Gold's Bounce: Expected, Overdue And Reversible

| About: SPDR Gold (GLD)

Summary

Gold's price increase was expected and overdue.

At this point, indications are that it does not mark a change in trend.

Lower rates and their effect on the dollar are responsible for gold's bounce, and unless the bias for higher rates changes, gold will reverse and give back its gains.

Note: Friday morning's job numbers have the potential to reverse the recent rate drop. If numbers are considered good by the market, then rates will rise and gold will continue its downward march. On the other hand, if the market smells weakness in the job numbers, rates will drop further and gold will test the $1200 zone.

Gold's bounce in price was expected and overdue. At this point, even though many students of gold's behavior have declared a bottom, we maintain that this is a normal correction in what has been a breathless descent. The chart below, shows the over-sold technical nature of gold last week (pink ovals), and the correction that has occurred this week.
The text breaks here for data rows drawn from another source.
These are the activations of a small neural network, seen along a few directions. Each row is one input.
Each table varies a few parts of the input and shows all the possible inputs, shuffled.
A made-up example of a description, with smaller parts first: one of 5 places around a ring, together with either a single point or one of 9 places around a ring or (one of 3 separate values, together with one of 4 places along a line).
Shared parts are said once, and a part with two or three values counts as separate values.
In the rows, 128 means zero.

Other details of the inputs shift rows strongly along two fixed directions, in all tables alike. That doesn't count.

A family of inputs:
R1: [144  85 130 173 119 128 178 131 131 149 133 115 173]
R2: [154  57 137 187 111 149 163  83  89 136  97 117 149]
R3: [120  80  96 171 104 126 111  77  98 119 131 121 132]
R4: [ 97 142 152  79 152 142  71 110 154 102 118 126 118]
R5: [ 72  96 121 136 112 141  50  30  73  96 107  68 128]
R6: [140 154 152 107 156 109 152 190 193 125 153 145 108]
R7: [ 89 159 106  76 142 110  73 125 114 116 137 129  86]
R8: [ 59 176 147  82 140 120  51 155 112 136 131 113 101]
R9: [156 104 100 154 122 142 145 120 124 118 144 133 135]
R10: [175 143 117 105 142 113 176 170 184 129 156 149 119]
R11: [136 204 143 103 138 149 133 194 168 140 137 149 109]
R12: [ 89  90 107 152 122 124  89  92  70 129 119  95 152]
R13: [106 142 121 107 150 124  92 146 119 117 135 114 116]
R14: [ 95 129 120 157 105 136 115 101 106 139 119 125 129]
R15: [115  74 143 167  98 131 104  30  42 117  99 109 149]
R16: [168 133 139 120 158 118 174 187 189 118 157 141 122]
R17: [ 90 167 132  78 161 113  77 162 139 106 147 128  86]
R18: [205  92 161 176 129 153 209 126 140 143 124 138 154]
R19: [165 129 162 110 130 147 161 168 147 127 100 145 120]
R20: [139 142 128 137 122 124 135 143 163 131 141 150 109]
R21: [151 165 115 101 146 128 143 169 148 145 132 134 132]
R22: [ 56 133 140 114 130 104  77 115 112 127 130 118 104]
R23: [181 142 116 156 131 158 177 163 150 137 138 138 156]
R24: [ 75 172 126  75 131  93  75 131 138 129 136 139  74]
R25: [154 121 161 120 109 128 137 109 109 108 102 138 145]
R26: [127 102 107 156 107 118 162 100 114 153 121 121 161]
R27: [143 103 104 156 114 127 164 112 110 155 120 116 170]
R28: [120 140 129 147 116 126 134 130 144 136 132 145 121]
R29: [160 151 106 106 147 129 150 158 145 134 140 135 129]
R30: [157  68 141 154  94 132 154  86  89 112  86 124 169]
R31: [ 89 181 114  92 137 141  59 133 108 115 132 132  88]
R32: [169 121 123 144 123 115 203 150 174 151 141 145 150]
Description of these inputs: either one of 2 separate values or one of 6 places around a ring or (one of 3 separate values, together with one of 8 places around a ring).
Which other rows does R6 become when the choice among 3 separate values takes its other values? List them by row number.
> R20, R24
Start at R30 and move only the place on the ring of 6, one step at a time. The first step leads to R25. Which rows follow, in order?
> R15, R18, R2, R19

A family of inputs:
R33: [160 151 140 130 145 137 177 189 176 142 148 130 142]
R34: [ 94  68 115 190  85 104 144  63  87 155 112 128 155]
R35: [183 181 120 130 121 164 176 195 149 165 134 145 141]
R36: [161 106 126 181  92 122 211 139 143 165 128 150 155]
R37: [173  73  99 151 140 105 188 131 170 119 160 130 150]
R38: [ 42  43  97 155 106  84  51  22  71 107 122  96 115]
R39: [163 108 123 179 104 133 205 135 140 164 126 135 169]
R40: [188 133 111 118 164 149 165 179 181 115 163 124 145]
R41: [113 118 200  80 125 130  84  96  83  98  70 115 118]
R42: [141 125 152 141 132 107 184 171 182 140 147 138 137]
R43: [ 99 114 126 156 102 113 140  98 113 155 116 133 138]
R44: [158 157 112 147 103 129 183 162 138 173 125 159 131]
R45: [170 123 200  87 135 151 143 138 122 105  83 126 143]
R46: [ 39 189 118  97 102  91  57 118  85 152 113 158  66]
R47: [139  49 117 182 120 104 164  96 130 124 138 111 169]
R48: [ 81 158 109  61 151  77  66 128 162  99 156 143  63]
R49: [127  96 107 182  97 138 157  97  90 158 114 118 166]
R50: [ 77 182 197  30 137 152  16 117  79  88  68 118  89]
R51: [159 107 119 171 119 143 180 132 127 157 126 125 169]
R52: [187 134  97 113 163 136 167 176 179 112 169 135 138]
R53: [169 105  97 187  93 153 186 120  96 172 118 129 175]
R54: [ 64 162 222  36 133 119  29  97  83  98  74 124  73]
R55: [ 53 121  90  91 141 105  29  85  87  99 144 105  93]
R56: [107 188 138  83 166 139  93 188 152 125 143 126  99]
R57: [181 151  87 101 162 132 153 162 176 105 166 138 128]
R58: [116 149 153 122 136 115 151 164 168 139 139 133 122]
R59: [126 128 106 101 152 105 120 149 158 110 158 129 109]
R60: [ 99  33 112 193 111 103 139  67  98 130 122 110 157]
R61: [166 148 131 112 161 139 151 192 175 118 161 121 141]
R62: [120 133 119  88 152  87 116 154 179 107 163 143  90]
R63: [193 101 188 114 127 170 160 130 118 106  77 125 167]
R64: [118  55 110 199 104 120 160  80  94 142 122 100 177]
R65: [161  95  99 193  86 120 206 112 110 171 116 148 167]
R66: [187 128 198 127 122 158 159 117 157 105 110 156 104]
R67: [165 136 116 159 122 146 177 152 128 159 126 134 161]
R68: [ 26 119 104 139 113 122  23  55  38 126 107  81 121]
R69: [157 152 125 118 164 154 149 184 164 126 145 126 134]
R70: [154 173 143 127 113 127 189 181 175 167 137 164 124]
R71: [138  59  90 214 100 147 154  61  63 155 104  99 197]
R72: [140 155 234  55 144 124 122 154 146 108  96 146  95]
R73: [183  81  93 165 140 142 175 132 151 118 151 111 168]
R74: [138  47  71 172 117  98 148  60 115 109 140 113 154]
R75: [156 155 126 107 165 142 137 189 160 114 160 119 140]
R76: [101 163 124 113 144 142  94 147 117 131 132 109 123]
R77: [ 78  66  58 149 128 127  60  42  44 100 133  81 148]
R78: [162 157 100  91 156 105 145 169 198 107 165 140 101]
R79: [ 35 109 121 143  96 105  57  52  62 147 105 111 120]
R80: [126 204 189  58 140 174  51 142 137  75  99 151  66]
R81: [142 202 188  62 137 183  67 146 141  81 106 153  79]
R82: [105 147 151 109 148 115 126 165 170 133 142 134 107]
R83: [ 50 184 160  81 130  98  67 140 134 147 128 145  79]
R84: [113 130 122 116 145 119 106 141 133 111 149 113 126]
R85: [159 116 151 128 148 100 182 179 197 124 160 145 138]
R86: [131 175 191  82 126 163  71 119 128  82 101 149  75]
R87: [147 108 195 135 114 137 124  78 123  97 107 146  94]
R88: [171 141 124 113 158 131 160 182 195 119 161 131 126]
R89: [121  83 115 184 103 125 151  84  99 157 113 114 171]
R90: [ 37  66 102 159 111 100  46  38  47 110 116  84 133]
R91: [ 65 112  95 152 111 141  54  58  28 142 101  95 146]
R92: [152 104 124 154 145 139 166 150 150 130 139 118 154]
R93: [174  73  56 159 136 136 155  85 115 105 149 108 169]
R94: [ 58  63  88 154 116  98  56  38  74 107 121  89 122]
R95: [152  60 115 191 125 128 186 117 136 138 131 113 172]
R96: [106 172 128 121 103 127 126 148 121 161 122 143 110]
R97: [156 130 133 113 152 109 162 174 203 122 157 138 119]
R98: [ 93 232 121  77 122 126  84 178 119 158 124 159  74]
R99: [170  97  98 196  90 146 196 114 102 164 121 130 177]
R100: [103 214 213  44 138 149  44 135 146  90 107 158  34]
R101: [ 69 192  96  49 160 105  33 130 137  93 150 129  59]
R102: [152 213 115 104 128 142 148 198 139 165 130 162 106]
R103: [135 118  99 169 111 153 137 108  86 156 116 111 164]
R104: [180 191 105 127 127 154 175 195 138 166 132 154 132]
The inputs of R84 and R61 match in every part but one. If R49 is changed in the same way as R84 into R61, which row does it become?
> R67
What is each input in this table made of?
> one of 6 places along a line, together with either one of 2 separate values or one of 10 places along a line
Which other rows does R54 become when the choice among 2 separate values takes its other values? List them by row number.
> R66
Which other rows does R64 become when the place on the line of 6 takes its other values? List them by row number.
> R33, R42, R58, R68, R76
Which other rows does R44 become when the place on the line of 10 takes its other values? List them by row number.
> R39, R59, R64, R78, R89, R90, R94, R95, R96
Which other rows does R93 become when the place on the line of 10 takes its other values? List them by row number.
> R35, R40, R69, R75, R76, R77, R91, R103, R104

A family of inputs:
R105: [205 220 167  96 149 150 204 233 219 161 159 183 105]
R106: [ 50  47 103 163  98  96  88  37  76 129 122 108 140]
R107: [148  99 113 158 105 107 146  74  97 122 103 142 138]
R108: [218  77 111 170 143 147 225 149 177 104 162 126 165]
R109: [ 68 190 247  36 135 148  20 121  96  91  65 125  68]
R110: [181  83  85 201 123 151 198 133 120 143 119 113 205]
R111: [ 67 199 130  62 177 106  54 178 138 129 141 116  87]
R112: [ 97 196 118  82 144 148  62 134 111 129 115 126  99]
R113: [110  53 101 185  98 104 161  86  95 157 121 107 165]
R114: [165 189 163  80 156 123 163 225 235 123 158 181  71]
R115: [215  67 116 168 141 135 215 153 181 125 174 116 187]
R116: [109  62  77 164 100 133  86  16  35 107  97  94 155]
R117: [ 32 182 132  99  98 115  43 125  83 145 127 127  79]
What is each input in this table made of?
> either a single point or (one of 2 separate values, together with one of 6 places around a ring)
Which other rows does R110 become when the choice among 2 separate values takes its other values? List them by row number.
> R117
Which other rows does R113 become when the choice among 2 separate values takes its other values? List them by row number.
> R111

Notice how major turning points are characterized by multiple tests of the price level before breaking out in either direction (red rectangles). The current price change did not repeatedly test the low. In addition, the stochastics are back up to the October level (blue vertical lines), and the RSI and MACD have both met their respective trend lines and are likely to turn down once more. Unless gold breaks through the $1200-$1210 resistance, we will continue to view this bounce as corrective in nature.

Lower rates and, therefore, a lower dollar, is what has driven gold's price increase (chart below). A check-back in rates is reasonable, considering their rapid rise over the last two months. It does not signal a change to the upward bias of rates (and the dollar) at this point.

The strong correlation between the USD/JPY and gold is still not signaling a change in direction for gold. The chart below (vertical lines) compares today's trading to that of Q1 of 2013 and Q3 of 2014. After both times, the USD/JPY ratio increased and gold decreased. This pattern still holds and we expect gold to continue its descent.

Finally, the big picture should remind us of the similarity of today's market with that of 1999-2000 (pink rectangles in chart below). The wider trend is not affected by gold's recent bounce, although further price appreciation could start to change the picture.

In conclusion, gold's recent appreciation in price has not changed the overall upward bias of rates and the dollar and, therefore, gold is likely to resume its downward move.

Disclosure: I/we have no positions in any stocks mentioned, and no plans to initiate any positions within the next 72 hours.

I wrote this article myself, and it expresses my own opinions. I am not receiving compensation for it (other than from Seeking Alpha). I have no business relationship with any company whose stock is mentioned in this article.